Pedro Mairal narrates the decisive day in the life of his protagonist, it is just a couple of hours which change everything, which turn a man on the winning track into somebody who is cruelly brought back down to earth. “The Woman from Uruguay” has quickly become a bestseller in Argentina and Spain and was awarded the Premio Tigre Juan in 20217, a prestigious Spanish literary award.

The novel is constructed like a classic tragedy respecting the three Aristotelian unities: the principal action takes place over a period of only a couple of hours in only one location. The dramatic structure also follows classic principles with the protagonist’s expectations of ultimately turning his life, then looking forward of meeting the woman he is in love with the climax of their encounter and then the tragic turning point after which Lucas has to bury all hope and realises what a fool he has been and that he has to cope somehow with the consequences of his stupid behaviour.
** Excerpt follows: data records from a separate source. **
Each row comes from the steps of one path. Every step used is in the known rows, and no mark comes twice. Write the path behind each row, first mark first.
Known rows
d > z > p: [1.536,2.449,-1.860,-1.325,-0.954,1.025,-0.106,1.297,2.155,1.809,3.213,-1.482,0.864,-3.030,-2.347,-0.466,1.881,-0.686,-0.426,0.924,1.313,-1.145,0.851,-0.432,0.631,-0.575,0.319,0.041,1.342,-1.757,-0.540]
k > j: [0.126,2.590,-1.066,-1.943,-0.136,0.406,1.075,1.401,0.359,0.443,-0.725,-1.411,-0.091,3.046,-2.141,0.866,3.303,-1.430,0.809,-0.315,-0.018,2.782,0.413,-1.109,-1.262,-0.146,-0.278,-0.502,1.588,-0.001,0.003]
h > j: [3.481,1.419,0.153,-0.110,1.958,2.670,0.413,2.565,0.357,-1.090,-2.411,2.299,0.123,2.137,-0.665,1.015,-0.234,1.810,-0.108,0.527,0.608,-1.637,-0.234,2.312,2.502,0.137,-0.914,-1.541,0.786,-0.368,-0.703]
j > d > f > z: [-5.606,0.268,-1.153,-2.322,0.284,6.534,-2.575,3.558,-0.041,0.288,1.794,-1.089,1.117,3.490,-4.578,0.043,2.616,0.588,1.596,0.197,-5.001,-0.839,0.557,1.060,3.522,-3.560,-0.687,2.051,2.237,-2.072,-1.020]
z > j > p > d: [2.712,0.112,0.121,-1.595,3.965,6.646,0.076,-2.620,0.564,0.087,6.017,-0.336,-0.847,6.925,-2.363,-1.292,-2.968,0.502,0.621,1.135,-2.931,-1.766,2.383,-2.012,-0.730,-2.776,-0.710,-1.037,-0.765,-0.909,-0.753]
j > z > p > f: [3.035,0.850,-0.889,-1.210,2.349,6.646,-1.654,-0.814,1.352,-0.021,4.942,-0.192,-0.418,-0.385,-3.112,-2.122,-4.789,1.233,2.437,1.178,0.431,-2.355,0.915,0.107,1.416,-1.619,-1.131,0.495,0.338,-1.363,-0.951]
f > j: [-0.679,-1.478,-0.124,-1.328,1.649,-0.238,0.764,0.430,0.649,-0.136,1.325,1.018,1.002,1.226,-2.388,-0.844,3.587,-0.603,0.827,-1.023,-1.368,0.261,0.354,-0.629,1.197,-1.729,-0.979,0.154,0.945,-1.177,-0.760]
p > j: [0.378,0.232,1.244,0.782,1.186,3.870,-0.461,-0.369,-0.976,-0.074,1.021,1.359,-0.128,-0.385,0.044,0.526,-4.517,-0.888,-0.124,0.257,-4.583,-0.443,0.725,0.378,-3.891,0.081,-0.343,-1.198,-1.393,-0.447,-1.185]
k > p > f: [3.270,1.706,-0.733,-1.682,0.666,6.514,-0.627,-0.246,-0.433,-0.332,2.619,2.370,-1.077,0.241,-0.092,-2.816,-2.097,0.238,1.545,-0.537,0.587,0.897,1.612,-1.498,-1.720,-2.769,-0.221,-0.613,2.404,0.009,-1.093]
p > l: [-1.607,0.301,1.069,0.162,-0.090,3.138,-0.614,-1.298,-0.984,-0.400,-0.559,0.027,-0.984,0.464,0.590,0.401,-4.628,0.441,-0.388,0.325,-2.112,-0.113,0.189,-0.441,-1.917,0.215,-1.200,-0.501,0.084,-0.569,-1.484]
k > j > d > f > z > p > l: [-1.549,3.179,-1.428,-3.659,-0.647,8.294,-4.062,1.935,0.957,0.797,2.336,-2.555,0.129,5.405,-6.710,0.005,3.238,-0.571,2.203,0.765,-4.664,-0.146,1.467,-0.772,0.807,-2.118,-2.736,0.655,4.061,-3.144,-2.595]
k > j > f: [-2.442,3.682,-0.346,-2.214,1.618,0.131,0.533,0.961,-0.075,0.757,1.715,-1.328,0.125,2.768,-5.986,2.409,1.157,0.254,2.495,0.186,3.422,2.094,0.892,-1.147,1.704,-1.843,-1.619,0.290,0.841,-0.916,0.980]
f > j > l: [0.408,-1.420,-0.003,-1.370,3.219,0.187,1.951,-2.142,0.751,0.635,0.511,0.986,1.086,2.680,-4.832,0.163,4.004,0.575,1.106,0.426,-1.332,-1.094,-0.111,1.464,2.185,-1.409,-2.092,0.421,0.931,-2.160,0.745]
f > z > j > d: [1.462,-0.647,-0.228,-1.827,1.345,6.219,-0.414,-1.608,1.552,0.565,4.487,-2.026,1.586,7.490,-5.698,0.145,4.167,0.954,4.344,1.296,-4.090,-0.586,0.217,0.095,4.665,-3.175,-2.102,1.934,1.879,-2.507,-1.025]
k > p: [3.993,3.102,-0.824,-1.226,-1.152,0.052,-0.405,-0.768,-0.220,-0.183,2.535,0.404,-0.132,0.387,-0.670,-2.348,5.240,0.033,2.582,-0.152,2.537,2.342,1.077,-1.083,-0.048,-0.469,0.203,-0.169,2.403,0.397,-0.561]
f > j > d > z > p: [-0.109,1.106,-1.577,-1.557,0.875,2.021,-0.560,0.413,2.471,1.808,4.547,-1.269,1.829,1.690,-6.219,-0.021,6.933,1.371,1.945,0.944,2.095,-1.624,1.378,0.034,2.924,-2.896,-1.015,1.180,1.999,-3.337,-0.832]
h > p: [1.894,1.100,0.315,-0.882,0.910,-3.888,-3.589,1.605,0.329,-0.841,-2.296,2.800,-0.107,4.929,-0.190,-1.755,-1.354,1.076,-1.493,0.359,1.699,-0.943,-0.565,1.882,0.263,1.727,0.387,-1.699,0.601,1.776,-0.122]
z > j > d: [1.069,-0.802,0.556,-0.266,1.347,4.125,0.018,-2.404,1.263,0.554,3.377,-1.918,0.970,7.242,-4.404,2.014,2.569,2.056,3.158,1.465,1.769,-1.117,0.106,0.313,3.027,-2.389,-1.423,1.514,0.060,-1.798,0.270]
d > f > j > l: [-4.164,-1.103,-0.577,-2.526,2.925,2.536,0.769,1.188,0.553,0.532,0.515,0.605,1.257,2.210,-5.473,0.901,2.150,0.386,-0.280,0.134,-1.461,-1.878,0.016,1.657,2.114,-2.775,-1.450,0.835,1.264,-2.609,0.934]
p > f > z: [0.165,-0.801,-0.869,-2.320,1.562,8.545,-0.555,1.388,0.084,-0.049,1.772,1.754,-0.156,0.349,-1.044,-2.981,-3.997,-1.377,0.750,-0.621,-8.507,-0.442,0.809,-0.834,0.505,-3.124,-1.230,0.162,2.466,-1.217,-2.085]
d > z > j: [-0.513,1.330,-0.776,-2.095,0.591,4.440,3.294,0.975,1.866,1.291,4.142,-2.127,1.263,0.172,-2.120,1.336,-2.352,-0.851,-0.118,1.157,-1.532,0.162,0.116,-1.000,1.038,-2.450,0.457,0.584,0.880,-1.802,-0.478]
p > d > z > j > f: [-3.166,2.062,0.041,-2.451,3.082,6.628,2.249,0.609,0.466,1.599,7.724,-0.787,0.431,1.806,-5.456,2.279,-8.237,0.996,0.688,1.383,-0.389,-1.012,1.556,-2.539,1.546,-5.327,-1.346,1.370,0.695,-3.211,0.156]
p > d: [0.176,-0.564,0.011,-0.164,1.124,4.093,-0.184,0.148,-0.976,-0.282,2.251,1.843,-1.268,2.066,0.540,-0.835,-5.230,0.287,-1.251,-0.169,-3.415,-1.158,1.306,-1.906,-3.124,-2.112,-0.649,0.148,0.686,-0.898,-0.459]
j > d: [-1.285,-0.367,0.455,0.852,0.759,1.492,-1.292,-1.637,-0.246,0.386,0.537,-0.824,0.279,4.775,-2.578,1.454,3.292,3.062,2.364,0.931,2.373,-0.764,0.283,1.185,2.079,-1.419,-0.815,1.122,-0.386,-0.897,0.383]

Write each row's path
[-6.686,0.043,-0.279,-0.624,0.389,4.198,-2.476,2.803,-0.445,0.319,0.309,-1.029,0.483,3.488,-3.158,2.417,0.491,2.304,0.121,0.508,2.064,-1.719,0.352,1.311,1.756,-3.100,0.185,1.665,0.065,-1.373,0.559] => j > d > f
[-0.187,0.986,0.751,-1.658,2.356,2.292,0.814,-1.350,1.140,0.801,5.243,-1.342,0.903,2.423,-5.720,2.233,-2.589,0.432,2.602,1.117,2.630,-0.738,0.354,-1.105,3.965,-2.462,-1.932,1.029,-0.224,-1.839,0.766] => z > j > f
[0.532,-1.534,0.215,-2.548,3.961,2.328,-2.257,2.211,0.695,-1.054,-0.403,5.184,0.118,5.677,-1.962,-3.058,-3.665,0.383,-1.160,-1.018,-1.728,-1.429,0.505,0.345,-0.037,-2.260,-1.014,-1.510,1.925,-0.181,-1.414] => h > p > f > j
[2.002,1.406,1.573,0.149,2.082,0.359,-3.677,1.013,-0.630,-0.933,-1.185,3.948,-0.276,4.081,-0.107,-1.204,-5.588,0.108,-1.425,0.595,-3.094,-1.324,0.159,2.086,-3.691,1.671,-0.136,-2.807,-0.587,1.186,-1.259] => h > p > j
[3.144,0.203,-0.577,-2.873,4.026,8.698,-0.264,-1.936,0.814,0.185,7.058,-0.397,-0.376,7.043,-3.615,-3.049,-1.502,-0.648,1.706,0.958,-8.284,-1.262,2.533,-2.269,0.621,-3.495,-1.249,-0.654,0.759,-1.495,-1.850] => f > z > j > p > d
[-1.436,0.218,-1.216,-4.154,0.406,7.767,-0.091,3.548,1.832,0.346,4.397,-1.634,1.546,2.537,-4.197,-0.551,-0.677,-2.621,0.757,0.150,-7.190,-0.412,0.111,-1.167,2.893,-3.371,-0.796,1.380,2.753,-2.115,-1.275] => d > f > z > j
[-3.927,-1.624,-0.547,-2.586,3.796,5.582,0.621,1.296,-0.102,0.434,2.246,2.004,0.344,3.669,-5.116,0.400,-1.843,0.506,-1.209,0.028,-3.890,-2.666,0.904,0.390,-0.130,-4.322,-1.801,0.927,1.882,-3.312,0.595] => p > d > f > j > l
[0.836,0.640,-0.640,-2.219,2.992,7.409,4.075,-1.820,1.085,1.755,4.855,-0.473,0.398,3.308,-4.213,1.520,-5.447,0.591,-0.477,2.205,-3.965,-2.009,0.593,-0.251,-0.093,-3.639,-1.333,0.782,1.109,-3.306,0.750] => p > d > z > j > l
[3.091,2.017,-1.176,-2.580,0.574,1.798,-2.815,-0.111,2.057,1.055,5.631,-0.713,1.136,-0.279,-6.825,-1.973,3.739,-1.203,3.279,0.577,-1.744,-1.260,1.103,-0.690,4.905,-1.499,-2.722,1.047,2.665,-2.457,-0.923] => j > f > z > p
[-3.529,2.532,0.138,-0.794,0.422,7.076,-3.147,2.196,-1.399,0.048,2.627,0.270,0.259,3.421,-3.654,1.129,0.878,1.703,1.929,0.627,0.174,-0.486,1.630,0.885,-1.559,-3.122,0.044,0.565,0.815,-1.417,-0.776] => k > p > j > d > f
[5.648,1.839,-0.760,-1.183,3.829,8.438,-1.353,0.713,1.552,-0.897,3.334,1.482,-0.382,1.196,-3.521,-1.297,-4.705,2.598,2.330,1.529,1.000,-3.575,0.789,1.707,3.289,-1.550,-1.756,-0.589,0.755,-1.711,-1.418] => h > j > z > p > f
[5.635,2.229,-1.031,-2.620,2.918,7.323,-2.399,1.593,1.111,-0.312,5.717,2.887,-0.177,3.272,-5.856,-1.813,-2.145,0.661,1.616,0.763,-4.456,-3.545,2.126,-0.840,3.261,-3.213,-3.610,-0.151,3.695,-3.296,-1.810] => h > j > f > z > p > d
[-5.023,2.510,-1.478,-3.229,2.708,6.850,-1.451,3.692,-0.717,0.240,2.511,-0.700,-1.157,5.652,-3.365,0.148,-2.005,-0.271,-1.511,0.052,-2.072,-0.188,2.720,-1.626,-2.561,-3.454,0.593,-0.939,0.670,-0.657,-0.327] => k > j > p > d > f
[-0.349,-1.054,-1.136,-3.098,3.067,4.948,-0.889,0.944,1.314,0.775,3.829,1.572,0.559,3.310,-6.624,-0.563,0.864,-0.125,-0.865,0.374,-2.804,-3.726,1.342,0.023,0.386,-3.667,-2.399,0.843,2.653,-3.992,0.303] => z > p > d > f > j > l
[4.969,0.225,-1.432,-2.177,0.171,5.657,-2.389,0.254,1.114,0.279,5.607,1.186,-0.366,1.681,-2.581,-3.875,-0.450,-1.805,0.517,0.011,-7.506,-2.006,1.877,-2.417,-0.742,-2.227,-2.028,0.480,3.554,-2.383,-1.972] => f > z > p > d
[0.068,0.858,-1.332,-1.095,1.431,8.188,-1.242,0.621,1.486,1.634,3.554,0.264,0.021,0.795,-3.366,0.017,-2.659,1.665,0.658,1.150,1.108,-2.830,1.673,-0.012,0.327,-3.750,-0.668,0.569,1.280,-2.632,-0.859] => j > d > z > p > f
[1.191,3.993,0.183,-2.392,1.651,5.991,-1.488,-0.300,-0.865,0.408,6.202,1.036,0.624,0.069,-5.495,-2.069,0.324,-0.724,4.734,0.278,-5.501,1.695,1.864,-0.730,1.230,-2.745,-2.169,0.148,2.353,-1.681,-2.024] => k > p > j > f > z
[-2.754,1.492,-0.341,-2.330,1.643,5.383,-2.467,0.802,0.983,-0.480,4.964,-1.755,0.422,0.332,-5.347,-0.991,-1.396,0.980,1.864,0.904,-0.856,-1.853,0.836,-0.223,2.079,-1.670,-2.005,1.032,1.147,-2.776,-2.214] => d > f > j > z > p > l
[-4.316,0.898,-1.445,-3.472,2.462,8.697,-2.328,3.431,-0.556,0.079,4.060,0.044,-0.312,3.439,-3.135,-2.642,-2.106,-0.705,-0.348,-0.074,-8.716,-1.224,2.397,-0.962,0.354,-3.986,-0.084,0.089,1.708,-1.379,-1.816] => j > p > d > f > z
[5.623,0.994,-0.310,-1.215,2.168,5.709,-1.043,-2.785,1.143,1.250,3.339,0.583,0.789,0.867,-5.503,-1.287,1.377,-1.585,2.001,1.666,-8.021,-2.541,0.727,2.045,-0.276,0.083,-2.909,-0.550,1.289,-2.874,-0.977] => f > z > p > j > l
[-3.422,1.336,-0.968,-0.971,0.891,5.274,1.877,2.261,-0.713,0.931,2.997,0.803,-0.601,-0.886,0.394,0.071,-6.992,0.525,-2.449,0.443,-3.690,-0.384,1.574,-1.768,-3.024,-3.545,0.779,0.394,1.055,-1.668,-0.753] => p > d > z
[-0.886,4.152,-1.040,-1.738,-0.376,5.342,-0.837,-0.303,1.047,1.526,2.178,-2.978,-0.102,3.529,-5.026,1.608,1.830,1.084,1.502,1.629,0.362,0.397,1.559,-0.875,-0.727,-1.410,-1.650,-0.001,2.291,-2.785,-1.772] => k > j > d > z > p > l
[2.997,1.187,-1.052,-2.520,1.493,5.726,-2.788,-0.034,0.881,0.486,7.474,1.154,-0.287,1.775,-5.554,-2.527,-2.058,-0.796,1.823,0.406,-4.963,-2.383,2.220,-2.466,1.287,-3.540,-2.998,0.945,3.028,-3.103,-1.251] => j > f > z > p > d
[-1.211,1.323,1.026,-0.098,2.339,3.433,-1.402,-3.311,-0.925,-0.208,0.601,-1.194,-1.229,2.983,-0.872,-0.477,-1.366,1.538,0.733,1.034,-0.939,-0.510,1.476,0.182,-0.502,0.309,-0.644,-1.904,-1.930,0.172,-1.624] => j > p > l
[0.518,2.073,-1.471,-0.530,-0.350,2.268,-1.037,0.070,1.871,1.837,3.706,-1.961,1.063,0.644,-4.514,0.698,4.484,1.744,1.547,1.672,3.013,-1.826,1.079,0.600,2.221,-1.755,-0.362,1.083,1.110,-2.483,-0.278] => j > d > z > p
[-0.083,3.877,-1.500,-1.924,-0.056,5.619,1.562,1.596,-0.853,0.742,5.094,1.119,-0.699,-0.513,-0.193,-2.018,-2.395,0.675,-0.197,0.309,-1.397,1.418,2.328,-2.580,-2.949,-3.758,0.890,0.239,2.954,-1.296,-1.097] => k > p > d > z
[2.189,3.112,0.405,-1.043,-1.173,3.419,-1.127,-2.086,-1.103,-0.536,1.748,0.208,-1.108,0.883,0.050,-1.813,0.151,0.560,1.808,0.192,0.346,1.848,1.137,-1.441,-1.839,-0.342,-1.004,-0.636,2.320,-0.216,-1.867] => k > p > l
[4.609,1.082,0.413,0.358,0.439,3.251,-2.345,-0.673,0.833,0.441,3.046,0.812,0.235,-1.016,-1.760,-0.624,-1.202,-1.754,0.680,0.643,-3.094,-1.960,1.138,0.025,-3.227,0.748,-1.087,-1.324,-0.543,-1.226,-1.548] => z > p > j
[-2.225,2.592,-0.522,-0.167,2.188,4.959,1.305,2.729,0.184,0.703,-0.524,0.243,0.951,3.236,-3.139,3.089,0.658,4.501,0.844,1.816,2.095,-1.498,0.525,2.973,3.700,-2.848,-0.174,0.139,0.753,-1.938,-0.494] => h > j > d > z
[-5.170,0.302,-0.697,-1.029,2.019,2.715,1.682,1.132,0.398,1.564,2.327,-0.727,1.585,2.455,-4.483,1.470,3.689,2.481,1.462,0.554,0.599,0.019,0.931,0.481,2.682,-3.931,-0.254,1.605,0.848,-2.725,-0.545] => f > j > d > z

He can be classified as some kind of tragic hero, on the one hand, he himself is the reason he is in the state he finds himself in the end, on the other, however, he became a victim of circumstances innocently at least to a certain extent.

I liked how the story unfolds even though the protagonist is not actually a sympathetic character. Not just the composition is convincing but also the author’s poetic writing is vivid giving insight in Lucas’ thinking. A compelling read which makes me want to read more of the author.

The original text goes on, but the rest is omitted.